* EXERCISE INSTRUCTIONS: Pick out all lines with the word "each" from the records that follow.

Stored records
What can hang from each mark:
j_944: j_529 j_720
j_223: j_529
j_720: j_94 j_223 j_639 j_682 j_944
j_827: j_324 j_529 j_720
j_324: j_639 j_827
j_415: j_529 j_720
j_682: j_529
j_538: j_529
j_529: j_94 j_538 j_639 j_682 j_827 j_944
j_94: j_720

Every row comes from one small tree of marks. Brackets hold a mark, then the marks that hang from it, in the order of their numbers. Every link used is in the known rows. Which tree was each row made from?
In the rows, zero is written as 128.
Known rows:
[j_529 j_94 j_682 [j_944 j_720]]: [137  96 128 164 114 139 150 132  99  99 175 116 119 143  80 143 158 145
 109 132 117 114 119 125 129 109  73 125 126 104 169 135 157 167 141]
[j_538 [j_529 j_944]]: [129 124 151 111 141 132 130 112 133 120 157 114 106 140 126 150 157 129
 139 132 118 143 114 111 132 137 111 121 116 149 130 132 112 134 113]
[j_324 [j_827 j_720]]: [158 110 109 127 120 109 157 118 143 122 138 140 126 137 146 131 153 122
 139 120 127 141 102 126 123 121 122 118 123 104 152 120 136 120 110]
[j_324 j_639 [j_827 j_529 j_720]]: [158 109  96  86 125 118 155 106 152 131 137 144 130 131 131 135 161 114
 141 128 136 166  95 145  94 121 110 138 111  77 166 123 133 119 108]
[j_720 [j_682 j_529]]: [115 119 136 109 126 166 123 151 112 129  99 119 117 141 122 135 138  94
 123 127 131 151 117 114 129 140 129 129 118 153 130 119 122 129 159]
[j_223 [j_529 j_94 j_538 [j_944 [j_720 j_682]]]]: [107 133 134 125 105 115 155 142  97 128 162  80 114 142 108 137 161 142
 136 120 120 122 107 151 129 119  86 110 144 142 174 124 146 154 159]
[j_529 j_682 [j_827 [j_720 j_94 j_223 j_639 j_944]]]: [178 129 109 133 121 156 107 132 114  87 158 103 155 184 115 128 161 138
  78 139 114 175 130 169  99 148 101 133 140  76 133 143 129 134 199]
[j_827 j_529]: [133 123 134 109 124 140 137 118 158 131 122 139 110 155 120 124 146 111
 145 118 106 159 114 136 114 126 119 111 118 123 128 125 114 141  90]
[j_529 [j_94 j_720] j_538]: [147 112 101 133 109 111 159 109 127  93 151  93 157 148 110 119 135 159
 118 145  98 114 112 159 136 117  71 134 151 127 170 120 158 148 157]
[j_529 j_538 j_639 j_827]: [139  90 104 158  95 127 184 144  91  41 120  89 150 158 131 149 132 189
 128 152 100 113  85 180 124 111  95 135 141 140 172 161 112 120 160]
[j_538 j_529]: [131 118 140  95 141 141 127 107 137 132 146 118 112 134 136 135 142 112
 138 124 114 136 133 114 126 137 108 124 119 151 126 124 103 125 106]
[j_529 j_538 j_682 [j_827 j_720]]: [165 101 105 156  78 120 171 129 128  44 127 108 140 173 149 159 139 135
 123 135 105 107  88 193 151 133  64 115 151 112 151 193 116 143 122]
[j_720 [j_223 [j_529 j_827]]]: [130 147 126 100 128 127 124 134 117 133 132  99 140 136 155 121 145 136
 128 111 109 159 123 153 129 123 137 121 135 144 122 113 121 117 183]
[j_682 [j_529 j_94 j_639]]: [131  75 110 112 129 171 152 121  84 125 112 115 142 120 114 103 130 147
 130 151 104 150 140 117 121  76 108 144  98 140 160 107 135 146 154]
[j_415 [j_529 j_538 j_639 j_682 [j_827 j_324] j_944]]: [154  84 151 173  59 125 165 130 119  38 113  81 139 156 135 161 134 200
 120 171 104 125  91 170 157 110  72 131 147 139 175 192 143 166 126]
[j_324 [j_827 [j_529 j_538]]]: [146 113 118 127  97 127 165 112 163  94 132 145 121 153 137 136 156 117
 154 129 114 160  77 146 124 107 107 116 117 130 161 127 120 122 108]
[j_529 j_94 j_538 j_827]: [155  97  90 148 100 124 190 122 110  55 112 100 163 149 116 135 138 186
 144 143 106 122  91 179 131  93  80 123 142 141 167 153 122 137 163]
[j_682 [j_529 j_639 [j_827 j_324] j_944]]: [145  92 147 128 120 132 165 128  87  91 106 124 128 138 137 131 145 163
 132 167 111 166  87 106 141  91 122 135  92 160 136 148 135 128 147]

* ANSWER TO THIS PROBLEM:
What can hang from each mark:
Every row comes from one small tree of marks. Brackets hold a mark, then the marks that hang from it, in the order of their numbers. Every link used is in the known rows. Which tree was each row made from?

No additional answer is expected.